Aktienmärkte: Verhaltener Start ins Jahr 2010 • Weiterhin positive Wirtschaftsdaten, trotzdem führten externe Einflussfaktoren im Jänner zu einer Korrektur an den globalen Aktienmärkten. • Staatsanleihen: durch hohe Staatsverschuldungen belastet, aber durch niedrige Notenbankzinsen unterstützt
Frühindikatoren und Wirtschaftsdaten blieben zwar auch im Jänner positiv, dennoch sank die Risikobereitschaft der Anleger, was zu teilweise doch recht deutlichen Korrekturen an den globalen Aktienmärkten führte.
Hans Köck, Leiter Investment Communications bei Pioneer Investments Austria, nennt drei wesentliche Gründe für diese Entwicklung. 1) Die Forderung von US-Präsident Obama nach einer stärkeren Regulierung im Bankensektor. 2) Die Ankündigung Chinas, den Mindestreservesatz um 0,5% zu erhöhen.
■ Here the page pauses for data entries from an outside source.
Each row below holds a small network's activations on one input, seen along a few directions.
In each table, some parts of the input vary, and every possible input appears once, in random order.
A made-up example of a description, with smaller parts first: one of 4 places along a line, together with either a single point or one of 9 places along a line or (one of 3 separate values, together with one of 5 places around a ring).
Shared parts are said once, and a part with two or three values counts as separate values.

Other details of the inputs shift rows strongly along two fixed directions, in all tables alike. That doesn't count.

Rows:
row 1: [ 2.29 -0.66 -1.86 -2.95  1.10  3.56 -3.33 -0.10  4.14  2.25 -2.70]
row 2: [ 0.74 -6.61 -1.75 -3.04  0.18  2.10  1.50  2.71 -3.49  3.54 -0.94]
row 3: [-1.09  4.62  0.75  2.29 -1.35  0.27 -0.86 -0.86  3.49 -0.72  1.11]
row 4: [-2.27 -0.38  2.59  2.41 -3.83 -1.58  2.15  1.20 -5.07  0.02  1.62]
row 5: [ 0.73 -6.11 -2.24 -3.49  1.98  0.87  0.29  0.95 -5.61  1.88 -1.00]
row 6: [-1.21  4.55  2.02  1.79  0.81 -1.97  0.58  0.40  4.89 -2.89  0.92]
row 7: [ 2.74 -0.85 -2.89 -3.19  4.32  2.35 -3.01 -1.90  3.68  0.78 -0.27]
row 8: [-0.89  4.33  1.81  1.64  0.29 -1.38 -1.12 -0.16  3.62 -3.04 -2.22]
row 9: [-2.10 -1.70  1.14  2.90 -3.79 -1.53  3.68  1.75 -4.04  0.30  1.96]
row 10: [ 0.08  4.83  1.25  1.82 -0.99 -0.05 -2.41 -2.96  2.00 -1.74 -0.41]
row 11: [-0.74  4.66  0.48  1.96 -0.55  0.07 -1.74 -2.08  2.24 -1.60  0.32]
row 12: [-1.62 -1.46  0.10  2.53 -2.77 -1.99  4.59  1.65 -3.75  0.00  3.16]
row 13: [-2.28 -0.60  0.06  2.70 -1.78 -2.88  4.33  0.60 -3.78 -0.42  3.45]
row 14: [-1.96 -0.90  2.39  2.58 -4.76 -1.66  2.52  1.38 -4.37  0.14  1.44]
row 15: [-1.80 -0.94  0.28  2.53 -1.23 -3.03  4.58  0.80 -2.92 -0.22  5.13]
row 16: [-0.72  4.66 -0.02  1.99  0.11 -0.80 -1.88 -2.99  2.31 -2.12  0.49]
row 17: [ 2.72 -0.66 -1.50 -2.64  0.74  3.64 -4.16 -0.47  3.55  1.92 -3.61]
row 18: [ 2.08 -0.58 -2.48 -4.11  3.54  3.92 -3.89 -1.04  2.66  1.67 -2.62]
row 19: [-0.10  4.05  2.58  1.54  0.12 -1.37 -1.65 -0.83  2.74 -2.94 -2.89]
row 20: [ 1.37  5.05  1.02  3.95 -2.52 -0.92 -0.91 -3.26  3.39 -2.26  0.11]
row 21: [-1.51 -1.66  1.98  2.96 -4.30 -1.69  3.32  0.98 -4.68  0.11  1.45]
row 22: [-1.11 -1.26  1.25  2.46 -2.60 -3.09  3.46 -0.29 -5.61 -0.37  1.88]
row 23: [ 0.91 -5.86 -0.98 -4.19  1.58  0.90 -0.55  0.33 -6.39  2.21 -1.81]
row 24: [-2.92 -0.49 -0.04  2.22 -1.23 -2.73  3.74  0.43 -4.26 -1.07  3.66]
row 25: [ 0.30  4.93 -0.13  3.43 -0.75 -1.39 -0.78 -3.18  3.34 -2.08  0.64]
row 26: [ 0.57  5.23  0.62  2.76 -0.61 -1.38 -1.92 -4.26  2.66 -2.79  0.14]
row 27: [-3.78  0.20  2.44  1.86 -1.28 -3.39  4.31  3.31 -2.98 -1.99  1.18]
row 28: [ 0.08 -6.01 -0.02 -4.30  2.39  0.62  0.51  3.92 -4.43  1.32 -3.88]
row 29: [ 0.67  5.21  0.21  4.11 -2.10 -0.82 -0.54 -2.55  4.12 -2.25  0.71]
row 30: [-3.48 -0.71  0.28  1.49 -1.09 -2.41  3.46  0.82 -4.96 -0.54  3.47]
row 31: [ 1.31 -7.02 -1.66 -3.37  0.80  1.86  1.77  2.92 -2.69  3.95  0.66]
row 32: [ 0.91 -6.78 -1.37 -4.13  0.46  1.94  1.10  3.49 -2.76  4.30  0.53]
row 33: [ 1.93 -0.67 -1.07 -4.34  4.21  2.33 -3.20  0.83  4.17  0.08 -5.04]
row 34: [ 0.59 -6.44 -1.19 -4.39  1.50  2.28  0.72  3.31 -3.51  4.13  0.67]
row 35: [ 3.17 -1.12 -0.03 -4.33  3.80  2.42 -4.68 -0.31  2.78  0.06 -6.84]
row 36: [ 3.69 -0.66 -2.43 -1.92  2.26  2.42 -1.92 -0.92  4.57  1.32 -0.20]
row 37: [-1.05  5.01  0.08  2.23  0.70 -1.14 -0.62 -2.61  4.03 -2.02  3.37]
row 38: [-0.66  4.49  1.10  2.54 -1.72  0.27 -1.69 -1.16  2.79 -0.98  0.20]
row 39: [ 2.12 -0.82 -0.64 -4.21  4.50  1.83 -2.44  1.00  4.83  0.17 -3.05]
row 40: [ 2.30 -0.85 -2.14 -4.07  3.86  3.54 -3.31 -0.82  3.30  1.89 -0.80]
Each input here is: one of 4 places along a line, together with either one of 2 separate values or one of 8 places around a ring.
The inputs of row 34 and row 3 match in every part but the place on the line of 4. If row 32 is changed in the same way as row 34 into row 3, which row does it become?
Answer: row 1
The inputs of row 10 and row 18 match in every part but the place on the line of 4. If row 35 is changed in the same way as row 10 into row 18, which row does it become?
Answer: row 33
Change only the place on the line of 4 in row 23. List by row number the other rows that result.
Answer: row 16, row 30, row 37
Change only the choice among 2 separate values in row 28. List by row number the other rows that result.
Answer: row 8
Change only the choice among 2 separate values in row 33. List by row number the other rows that result.
Answer: row 27

Rows:
row 41: [ 3.13 -7.42 -3.79 -5.37  3.04  3.41 -0.77  0.78 -2.55  4.25 -0.68]
row 42: [-2.69  5.86  1.08  6.19 -3.09 -3.46  3.29 -1.72  2.14 -2.70  6.24]
row 43: [ 0.14  4.76  0.28  1.91 -0.13 -0.02 -1.44 -1.78  5.64 -1.41  0.91]
row 44: [-2.44 -1.52  1.72  1.63 -1.94 -2.60  3.90  2.42 -4.38 -0.66  1.42]
row 45: [-3.44 -2.88  2.10  2.35 -3.75 -3.14  5.14  2.73 -7.92 -0.12  2.46]
row 46: [ 1.45  3.56 -0.53  1.03 -0.20  1.08 -2.57 -2.62  4.67 -0.42 -0.29]
row 47: [-1.99 -4.41  0.37 -0.14 -1.77 -0.86  3.78  2.93 -6.33  1.83  2.65]
row 48: [ 0.98  0.52  0.48 -1.62  1.98  0.46 -2.11 -0.03  1.55 -0.92 -3.70]
row 49: [-1.32  1.66  1.08  3.28 -2.53 -1.97  2.27 -0.19 -0.62 -1.03  2.70]
row 50: [ 2.12 -6.44 -3.54 -5.37  3.36  3.17 -0.62  1.26 -1.63  3.97 -0.06]
row 51: [ 1.95  2.31 -0.08 -2.50  3.10  1.83 -4.67 -1.27  5.03 -1.06 -4.90]
row 52: [ 1.85 -5.71 -1.23 -4.03  1.77  1.89 -0.64  1.75 -3.11  2.30 -3.25]
row 53: [-3.38  5.74  3.73  5.59 -3.67 -4.04  1.81 -0.94 -0.67 -4.00  1.26]
row 54: [-1.68 -3.96  1.68 -0.52 -0.92 -1.90  2.76  2.74 -6.79 -0.09 -1.07]
row 55: [ 0.34 -5.72 -0.91 -2.62  0.71  0.57  2.03  2.60 -4.04  2.35  0.24]
row 56: [ 0.59  3.80  0.43  0.48  0.81  0.47 -2.37 -1.31  4.98 -1.45 -1.69]
row 57: [ 2.87  2.55 -2.80 -1.38  2.49  3.31 -4.23 -3.15  6.42  1.04 -0.05]
row 58: [-1.69  4.32  0.30  4.74 -2.89 -2.08  1.88 -2.18  1.11 -1.28  5.06]
row 59: [ 1.27 -0.16 -0.50 -1.88  1.23  1.84 -2.38 -0.16  1.56  0.53 -2.55]
row 60: [ 1.94  3.14  0.15 -1.78  2.40  2.02 -5.04 -1.84  4.94 -1.14 -4.72]
The inputs of row 51 and row 48 match in every part but one. If row 50 is changed in the same way as row 51 into row 48, which row does it become?
Answer: row 42
What do these inputs look like to the network?
Answer: one of 4 places along a line, together with one of 5 places around a ring
Change only the place on the ring of 5 in row 55. List by row number the other rows that result.
Answer: row 43, row 46, row 47, row 49
Change only the place on the ring of 5 in row 59. List by row number the other rows that result.
Answer: row 44, row 45, row 52, row 56

Rows:
row 61: [ 2.14 -2.29 -2.08 -4.12  3.67  2.68 -2.18  0.69  2.53  1.78 -2.05]
row 62: [ 2.22 -2.21 -2.14 -4.08  3.88  2.45 -2.52 -0.15  2.03  1.38 -1.84]
row 63: [ 1.99 -1.99  1.16 -4.63  3.06  1.83 -4.20  1.14 -0.09 -0.40 -8.66]
row 64: [ 1.90 -1.97  1.04 -4.58  3.01  1.87 -4.19  1.16 -0.09 -0.40 -8.71]
row 65: [-2.36 -2.46  0.50  1.89 -2.37 -2.55  4.17  0.99 -6.97  0.09  3.41]
row 66: [-1.61 -2.29  0.60  1.56 -2.79 -1.36  3.15  0.90 -5.63  0.86  2.72]
row 67: [-2.25 -2.27  0.43  0.91 -0.87 -2.33  3.79  1.32 -5.16 -0.03  3.01]
row 68: [-1.95 -2.57  0.78  1.47 -2.68 -1.30  3.84  2.49 -4.27  0.90  2.70]
row 69: [-0.64  7.74  1.36  4.35 -1.54 -1.19 -0.72 -2.22  7.29 -2.79  1.95]
row 70: [-0.87  8.33  0.76  4.59 -0.66 -1.89 -1.08 -3.88  6.17 -3.66  2.12]
row 71: [ 3.11 -1.84 -2.32 -3.04  1.73  3.40 -3.42 -1.56  1.24  2.20 -2.44]
row 72: [-1.72 -2.50  0.61  1.63 -3.18 -1.35  3.32  1.52 -5.02  1.08  2.55]
row 73: [ 2.56 -2.45 -2.00 -3.89  2.69  3.15 -2.34  0.59  2.69  2.20 -2.36]
row 74: [-1.65 -2.25  0.28  1.36 -1.76 -2.01  3.27  0.55 -5.91  0.19  2.83]
row 75: [-1.63 -2.52  0.74  1.60 -3.15 -1.40  3.31  1.49 -5.01  1.08  2.62]
row 76: [ 2.24 -2.34 -1.97 -4.17  3.71  2.65 -2.20  0.66  2.53  1.79 -2.00]
row 77: [-0.33  7.84  1.30  4.97 -2.33 -0.89 -1.09 -2.75  7.04 -2.66  1.86]
row 78: [-1.15  8.02  0.94  4.19 -0.41 -1.77 -0.91 -2.91  6.62 -3.60  2.30]
What do these inputs look like to the network?
Answer: one of 2 separate values, together with either a single point or one of 8 places around a ring
The inputs of row 72 and row 75 match in every part but the choice among 2 separate values. If row 78 is changed in the same way as row 72 into row 75, which row does it become?
Answer: row 62
Change only the choice among 2 separate values in row 74. List by row number the other rows that result.
Answer: row 65
Change only the choice among 2 separate values in row 64. List by row number the other rows that result.
Answer: row 63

Dadurch sollen das starke Kreditwachstum und der damit verbundene starke Anstieg der Immobilienpreise eingedämmt werden. 3) Die Probleme um Budgetdefizit und Staatsverschuldung Griechenlands haben zu einer generellen Verunsicherung hinsichtlich der internationalen Staatsfinanzen geführt.
Positiv waren im Jänner die Aktienmärkte Osteuropas. Zwar gab es auch dort ab der Monatsmitte eine Korrektur, aufgrund der starken Anstiege zu Monatsbeginn ging sich dann aber doch ein kleines Plus aus.
Die Staatsanleihenmärkte sind zwar durch die ausufernden Staatsverschuldungen belastet, werden aber derzeit durch das anhaltend niedrige Niveau der Notenbankzinsen und die weiterhin tiefen Inflationsraten deutlich unterstützt. Die gute Performance von Unternehmensanleihen hat sich im Jänner fortgesetzt. Dieser Bereich ist weiterhin interessant, allerdings ist für 2010 nicht mit einer so deutlichen Outperformance gegenüber Staatsanleihen zu rechnen wie im vergangenen Jahr.
Weiter unter Druck war wegen der Diskussionen um die Budget- und Verschuldungssituation Griechenlands der Euro. Von Anfang Dezember bis Ende Jänner korrigierte der Euro gegenüber dem US-Dollar um mehr als 8%.